When people do something for 3300 years this is their way of doing it. That may sound circular to people who follow a religion made up by a guy in the 19th Century but even Mormons have their traditions. I may not like that tradition. Mark and Judy may not like our tradition, but that counts for fuckall because they are outside that tradition.
I am not going to walk into the big Saints cathedral and demand that they change things and if a Mormon critic tries that same stunt, I doubt very much that Mark will be on her side. Trying to hijack someone else’s sacred space and then demanding that they account to you for their traditions is typical liberal bullshit.
No one is obligated to account to anyone else for their traditions. Reform Judaism wrote out Jerusalem and the Temple from their religion. They can no longer demand any rights to them.
If they want to pray their way at a wall, they can build their own damn wall. They gave up this one when they gave up on the tradition.
However, on a night when only one prominent rabbi in the Los Angeles Orthodox world was willing to engage in a public dialogue on religious pluralism, I do feel comfortable offering an outsider’s opinion on which argument I found most compelling.
This is why. But no, not really. There’s no dialogue to be had on religious pluralism.
If you believe that the word of G-d is unchanging, then what is there to have a dialogue about with people who believe that it comes and goes any way you please? How can you even talk about pluralism if you reject the concept of plural approaches, some of which reject the word of G-d?
After all, while the Torah does state that priests in ancient Israel were male descendants of Aaron, modern Rabbinic Judaism doesn’t have priests, priesthood, or temples. Rabbis are teachers and decisors of Jewish law, not priests.
Mark’s thought process here was that he didn’t have to actually learn anything about Orthodox Judaism before writing about it. And that’s fine. Knowing what the hell you’re talking about is exclusionary.
Sure my synagogue has priests and they are called up first to the Torah and they bless the congregation.

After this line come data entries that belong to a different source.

The rows of a group lie close to one hidden flat surface of 8 dimensions, which passes through zero. Surfaces can cross.
In the rows, zero is written as 128.
Some rows, each with its group after it:
[128 151  85 110  73 104 105 183 170 149 161  99 140 129 139 106] => K156
[113 120 127 155 118 124 107 106 140 144  94 107 120 135 116 144] => K156
[122 119  97 114  95 123 135 153 124 162 182 121 136 152  86 145] => K131
[114 110 141 121 139 130 135 132 116 104 136 140 125 108 136 138] => K447
[112 147 209 128  94 105 130 109 137 131 169 181 111 115 162 137] => K367
[166 132  83  73 157 163 150 199  95 104 108 147 168 133 145  99] => K367
[149 116  93  92 182 150 112 179 144 119  94  96 119 135 129 105] => K447
[138 114 145 105 148 126 180  71  99 159 148 160 119 169  84 169] => K131
[172 140  65 113 160 177 104 169  97 135  97  84 136 152  88 100] => K447
[129 136 145 143  92 116 131  96 155 153 140 146 128 151 135 156] => K447
[134 153 156  90 110 141 155 115  94 138  94 170 156 154 147 138] => K156
[138 122 125 122 129 132 117 115 151 131 100 135 138 154 143 138] => K367
[124 180 156 118  63 127  95 149 129 159 143 132 126 138 149  95] => K156
[127 136 115 142 106 150 125 181  94 120 171 141 143 121 116 114] => K447
[136 137 118 131 142 170  80 134 141 135  49 104 106 138  93 178] => K131
[125 165 160 140 120 170  92 115  83 137  65 125 123 133 126 110] => K156
[163 122 113 148 143 154 124 138 128 107 130 142 144 142 141 110] => K367
[118 153 154 116 127 157 108 181  77 115 140 140 117 106 131 101] => K131
[112 119 128 157 118 120 117 127 140 128 138 120 117 129 134 132] => K156
[115 122 142 118 101 115 113 157 171 135 138 153 137 144 168 137] => K156
[133 117 139 147 123 127 157 116 106 127 185 149 138 123 114 135] => K131
[103 122 102 117 121 177 130 159  51 159 125 115 147 160  84 114] => K131
[128 148 129 133 125 148 105 118 112 136  73 112 135 144 131 121] => K156
[120 140 145 136 131 155  91 128 118 134 103 112 105 127  97 139] => K131
[115 106 109 163 137 137 118 125 124 122 123 102 121 126 110 139] => K447
[162 149  95 149 122 142  93 170 132 120 148 107 146 140 151  80] => K367
[112 134 131 144 103 138 143 113  86 150 139 130 133 138  85 136] => K131
[108 142 125  89  80 121 135 136 129 149 102 133 143 129 126 152] => K367
[159 105 184 115 157 158 152 140 121  93 147 209 142 158 176 138] => K367
[126 118 115 116 120 123 162 108 108 152 134 134 146 155 106 137] => K131
[127 142 124  78 118 107 107 129 173 162  83 112 124 154 136 142] => K367
[109 136 115  99 156 128 110 167 111 120 111  95 112  94 110 105] => K447
[110 114 112 166 139 117 123 111 135 121 129 100 129 113 143  90] => K447
[151 149 149 105 142 124 143 117 117 138 147 149 121 138 129 120] => K156
[132  95 163  77 224 120 162  93 140  79  69 159 130 116 189 117] => K447
[104 107 120 167 102 116 138  90 145 139 114 135 161 152 146 136] => K156
[104 136 105 105 153 105 142 117 104 131 124  73  94  77  73 115] => K367
[125  78 127 175 192 116 131  81 155 128 132 111 118 169 137  95] => K131
[140 179 164 169  67 102  77 126 157 146 173 124 109 112 154  96] => K367
[151 122 112 131 191 130 126  79 131 127  74  95 115 143 117 104] => K447

New rows. What belongs after each?
[ 89 123 132 191  72 106  96 138 160 147 175 111 133 135 152 101] => K156
[156 146  82 129 124 157 137 104  91 143  69 102 162 158  95 126] => K447
[140 131 109 128 109 150 108 190 147 112 141 136 125 119 125 152] => K131
[225 136 134 134 204 169 104 118 162 116 106 137 101 166 128 131] => K367
[133 146 148 116 122 104  92 155 176 124 155 119  85 101 138 117] => K131
[ 93 106 142 132 119 136 159 137  82 122 162 144 121 104  87 164] => K367
[ 75 121  78 136 118  90 128 114 120 146 115  52 119  86  84 116] => K367
[106 153 110 148 102 119 106 171 103 136 167  82 117  90 122  64] => K447
[150 131 137 113 142 135 153  71 134 134  86 147 137 138 114 178] => K131
[143 136 149 124 123 117 140 168 133  89 185 165 135  89 172 115] => K131
[121 102 152 145 161 130 118 107 147 125 139 125  82 125  93 173] => K447
[110  98 188  81 155  79 119 108 227 121 117 156  89 115 180 175] => K447
[131 153 109 109 102 113 130 116 131 151 100 113 150 134 134 120] => K447
[167 178 188 132 105 149 124 123  98 111 160 169 105  91 119 138] => K367
[ 95 115 175  76 167  87 159 118 140 125 139 140 116 105 175  91] => K367
[125 113 126 139 142 153 122 119 115 135 115 124 116 153  99 148] => K131
[132 120 109 142 124 108 166 101 130 105 111 132 180 120 174  94] => K131
[153 157 148 140 121 131 115 123 132 130 137 129 113 117 121 128] => K367
[151 126 126 109 145 127 153 123 115 114 129 144 142 129 141 119] => K156
[167 152 138 115 153 172 121 155  71 133 165 138 104 136  81 112] => K447
[121 133 167 129 102 108 108 138 166 142 165 155 110 137 161 118] => K156
[174 147  62  93 114 185 117 190 114 126  72 134 176 163 121 150] => K367
[110 123 144 149  80  91 132  79 167 175 155 129 132 160 132 147] => K156
[ 96 129 159 122 148 140 163  75  48 153 114 128 143 145 116  83] => K131
[168 148 179  98 155 140 134 104 134 116 120 174 105 135 148 144] => K367
[ 88  82 115 170 114 130 146 114 125 134 110 134 152 154 126 168] => K367
[161  71  95 185 223 161  97 136 160 106 133  88  96 160 117  98] => K447
[ 93  84  77 152 111 126  89 177 175 123 119  89 119 124 111 168] => K447
[118 105 107 126 143 156 126 152  97 150 135 112 132 166  95 127] => K131
[ 99 125 156 166 148  99  98  73 141 144 118  83  87 129 130  82] => K131
[128 140 104  75 149 134 110 175 129 122  94 100 115 117 125 111] => K447
[184 151 160 176 129 140  98  78 160 125 127 138 105 142 133 132] => K367
[133 131 118 139 154 132 142 101  92 122 119 113 121 114  88 125] => K156
[103 146  73 105 109 119 160 118  74 122  77  84 156  77  88 137] => K367
[142 116 200 147 133 133  94 150 174 146 202 171  80 177 153 135] => K367
[124 114 139 121 137 131 124 130 138 134 140 137 113 148 129 138] => K367
[136 121 105 178 121 115 115  69 154 158 116  98 124 160 107 146] => K447
[126 135 115 109 117 149 156 147  86 119 121 142 144 110 102 147] => K367
[ 97 126 114 134 113 111 146 124 106 127 133 111 140 101 114 124] => K367
[148 129 145 154 133 150  95 128 148  91  94 142 109 102 136 162] => K131
[100 156 111 132  84 111  96 181 120 144 164  80 115  97 118  71] => K447
[167  92 107 124 164 135 107 179 201 101 149 136 112 145 143 161] => K131
[158 138  97  92 152 118 147 108 142 146 119 104 108 125  74 159] => K156
[132 100 114 124 113 160 142 166 123 112 107 175 197 176 187 127] => K367
[141 127 151 163 112 118 142 103 134 128 193 149  99 113  95 177] => K131
[ 91 132  83  82  86 134 127 183 101 164 124 105 125 125  69 169] => K367
[ 98 138 101 155 114  86 131 119 128 123 133  80 137  87 152  63] => K367
[116  92  77 151 127 119 175  86 136 123  97 119 171 145 110 166] => K156
[ 95 110 124 130 114 149 160 145  83 106 117 168 175 122 134 150] => K156
[149 157  72 119  99 145 106 122 120 167  83  84 145 163  90 121] => K447
[122 144 133 100 106 109 130 112 145 143 103 134 136 130 135 148] => K447
[162 171 114 149 106 132  76 152 148 145 140  95 104 123 126  99] => K367
[134  98 115 112 185 148 116 170 149  85 103 122 109 103 132 146] => K156
[103 132 105 135 108 132 144 159  81 117 154 105 139  93 106 114] => K367
[111 136 125 120 125 105 139  95 132 139 102 103 123 103 106 137] => K367
[104 128 123 124 160 130 104 126 114 135 108  81  81  95  74 137] => K447
[ 77  41 125 190 191 117 145 134 148  54 125 125 139  91 185 117] => K447
[137 149 126 120 122 115 124 120 127 145 124 120 124 126 127 109] => K447
[122 134 112 149  77 146 119 151 112 129 139 139 154 137 122 149] => K367
[179 143 125  70 186 156 109 180 128 132 133 120 103 144 127  82] => K447
[ 77 149 107 137  41  92 124 137 131 134 109 112 185 106 182  83] => K367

There are even regularly blessings by the priestly descendants of Aaron at the Western Wall… but Mark is probably right.
As a Mormon I believe that the Israelite priesthood has always been conferred exclusively on men, and I understand that men were almost exclusively the teachers and judges in ancient Israel, but in a modern world with many female teachers and judges, what is the theological objection to authorizing female rabbis if they don’t hold the priesthood?

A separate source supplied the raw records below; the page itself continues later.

The rows of each matrix lie in a flat space through zero, up to rounding. After each matrix: how many dimensions does the smallest such space have?
In the rows, zero is written as 100.

78; 94; 111; 112; 102; 89; 87; 128; 104; 117; 81; 101; 121; 102; 96; 122; 71; 99; 125; 79
94; 93; 94; 43; 93; 86; 65; 89; 107; 93; 120; 103; 86; 85; 89; 73; 92; 85; 101; 111
111; 94; 82; 114; 99; 118; 113; 93; 95; 98; 93; 95; 74; 110; 122; 103; 112; 102; 75; 104
112; 43; 114; 98; 147; 78; 57; 109; 95; 124; 123; 131; 74; 86; 152; 85; 125; 96; 111; 99
102; 93; 99; 147; 114; 117; 100; 124; 108; 79; 82; 97; 65; 101; 116; 139; 92; 101; 88; 108
89; 86; 118; 78; 117; 100; 86; 71; 67; 91; 76; 71; 80; 84; 88; 104; 85; 80; 148; 105
87; 65; 113; 57; 100; 86; 79; 83; 67; 110; 89; 71; 91; 78; 84; 99; 91; 68; 149; 76
128; 89; 93; 109; 124; 71; 83; 103; 103; 99; 105; 125; 121; 99; 115; 71; 111; 105; 74; 135
104; 107; 95; 95; 108; 67; 67; 103; 20; 85; 110; 89; 118; 107; 121; 75; 110; 117; 107; 76
117; 93; 98; 124; 79; 91; 110; 99; 85; 84; 114; 90; 85; 103; 88; 114; 124; 111; 103; 84
81; 120; 93; 123; 82; 76; 89; 105; 110; 114; 73; 107; 126; 135; 88; 107; 59; 136; 121; 100
101; 103; 95; 131; 97; 71; 71; 125; 89; 90; 107; 113; 100; 117; 111; 106; 94; 130; 99; 93
121; 86; 74; 74; 65; 80; 91; 121; 118; 85; 126; 100; 106; 83; 77; 88; 112; 77; 55; 99
102; 85; 110; 86; 101; 84; 78; 99; 107; 103; 135; 117; 83; 92; 103; 90; 118; 108; 114; 93
96; 89; 122; 152; 116; 88; 84; 115; 121; 88; 88; 111; 77; 103; 94; 138; 84; 120; 133; 114
122; 73; 103; 85; 139; 104; 99; 71; 75; 114; 107; 106; 88; 90; 138; 67; 133; 88; 94; 116
71; 92; 112; 125; 92; 85; 91; 111; 110; 124; 59; 94; 112; 118; 84; 133; 53; 112; 152; 83
99; 85; 102; 96; 101; 80; 68; 105; 117; 111; 136; 130; 77; 108; 120; 88; 112; 125; 107; 95
125; 101; 75; 111; 88; 148; 149; 74; 107; 103; 121; 99; 55; 114; 133; 94; 152; 107; 49; 100
79; 111; 104; 99; 108; 105; 76; 135; 76; 84; 100; 93; 99; 93; 114; 116; 83; 95; 100; 76
	10

77; 111; 102; 111; 71; 95; 94; 99; 69; 103; 113; 124; 97; 108; 71; 112; 107; 144; 115; 90
111; 96; 105; 115; 80; 93; 150; 100; 92; 71; 133; 117; 102; 79; 91; 110; 89; 99; 66; 93
102; 105; 88; 88; 119; 92; 101; 66; 99; 95; 128; 93; 129; 75; 77; 101; 63; 117; 97; 132
111; 115; 88; 122; 57; 84; 96; 90; 93; 103; 110; 109; 89; 147; 121; 99; 101; 91; 103; 110
71; 80; 119; 57; 131; 122; 67; 104; 133; 95; 125; 89; 151; 62; 102; 93; 90; 116; 117; 153
95; 93; 92; 84; 122; 103; 57; 132; 115; 126; 102; 119; 117; 71; 134; 128; 91; 76; 150; 125
94; 150; 101; 96; 67; 57; 53; 128; 101; 69; 90; 125; 115; 116; 108; 143; 113; 105; 125; 106
99; 100; 66; 90; 104; 132; 128; 64; 115; 164; 142; 64; 91; 146; 90; 37; 38; 87; 62; 112
69; 92; 99; 93; 133; 115; 101; 115; 119; 89; 152; 86; 160; 77; 106; 93; 55; 91; 64; 120
103; 71; 95; 103; 95; 126; 69; 164; 89; 113; 71; 119; 134; 116; 43; 60; 126; 130; 110; 86
113; 133; 128; 110; 125; 102; 90; 142; 152; 71; 81; 152; 116; 90; 107; 110; 76; 89; 81; 108
124; 117; 93; 109; 89; 119; 125; 64; 86; 119; 152; 38; 79; 70; 126; 96; 57; 126; 93; 123
97; 102; 129; 89; 151; 117; 115; 91; 160; 134; 116; 79; 111; 94; 94; 59; 62; 112; 78; 119
108; 79; 75; 147; 62; 71; 116; 146; 77; 116; 90; 70; 94; 146; 94; 59; 115; 80; 101; 52
71; 91; 77; 121; 102; 134; 108; 90; 106; 43; 107; 126; 94; 94; 118; 119; 104; 15; 113; 80
112; 110; 101; 99; 93; 128; 143; 37; 93; 60; 110; 96; 59; 59; 119; 97; 47; 112; 82; 131
107; 89; 63; 101; 90; 91; 113; 38; 55; 126; 76; 57; 62; 115; 104; 47; 59; 153; 73; 127
144; 99; 117; 91; 116; 76; 105; 87; 91; 130; 89; 126; 112; 80; 15; 112; 153; 171; 91; 100
115; 66; 97; 103; 117; 150; 125; 62; 64; 110; 81; 93; 78; 101; 113; 82; 73; 91; 102; 96
90; 93; 132; 110; 153; 125; 106; 112; 120; 86; 108; 123; 119; 52; 80; 131; 127; 100; 96; 79
	16

68; 124; 78; 101; 91; 135; 71; 88; 101; 74; 115; 108; 103; 80; 114; 85; 164; 94; 73; 91
124; 130; 81; 100; 98; 98; 118; 107; 102; 62; 93; 85; 87; 109; 80; 115; 99; 108; 134; 112
78; 81; 111; 114; 114; 96; 113; 95; 88; 109; 118; 109; 128; 116; 93; 104; 86; 111; 98; 124
101; 100; 114; 38; 135; 100; 106; 158; 169; 89; 95; 67; 159; 113; 124; 127; 108; 117; 104; 69
91; 98; 114; 135; 110; 101; 38; 68; 109; 125; 93; 134; 95; 112; 108; 68; 61; 105; 82; 58
135; 98; 96; 100; 101; 41; 72; 118; 117; 119; 64; 104; 119; 121; 72; 93; 124; 53; 125; 137
71; 118; 113; 106; 38; 72; 73; 87; 122; 107; 81; 109; 87; 110; 116; 115; 85; 57; 104; 103
88; 107; 95; 158; 68; 118; 87; 77; 71; 111; 94; 118; 98; 93; 71; 91; 112; 122; 125; 125
101; 102; 88; 169; 109; 117; 122; 71; 110; 76; 112; 96; 59; 95; 80; 99; 116; 112; 113; 123
74; 62; 109; 89; 125; 119; 107; 111; 76; 78; 102; 93; 59; 53; 73; 137; 89; 100; 104; 107
115; 93; 118; 95; 93; 64; 81; 94; 112; 102; 64; 93; 117; 121; 95; 118; 69; 97; 147; 75
108; 85; 109; 67; 134; 104; 109; 118; 96; 93; 93; 99; 88; 101; 89; 100; 113; 85; 78; 92
103; 87; 128; 159; 95; 119; 87; 98; 59; 59; 117; 88; 50; 102; 81; 85; 83; 102; 102; 78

How can a human being write up a sentence, a paragraph, a post, that is this contradictory without being aware that he’s doing it? Honestly it’s a mystery to me.
Mark Paredes believes that the priesthood, his Mormon priesthood, is conferred only on men. And then he asks what our objection is, in this modern world, to female Rabbis, because we couldn’t possibly have anything in our religion with as much standing as the Mormon belief that etc…
How can one man be this blithely stupid?
Our religion is our theology. Our theology is our religion. No religion or idea stands up to sufficient examination. You can deconstruct everything into piffle and that doesn’t make you smart, it makes you destructive.
Religion is faith and tradition. You are either part of it or you’re not. We can spend 4 days explaining it and it will end up right there after all the words are spilled out. Our religion is what we do. You don’t have to like it. You don’t even have to respect it. But you have to deal with it.
This is who we’ve been for 3300 years. These are the people whose traditions and scriptures you used as the basis for your own religion. And if you think that your religion has value, then maybe the original source of it has some value that you should respect as well without walking in like a tourist and gawking at all the funny Jews who still think like they did 3300 years ago.
We can argue theology and the place of X, Y and Z in Judaism, the logical paths that we took to get here, but really this is who we are. Deal with it.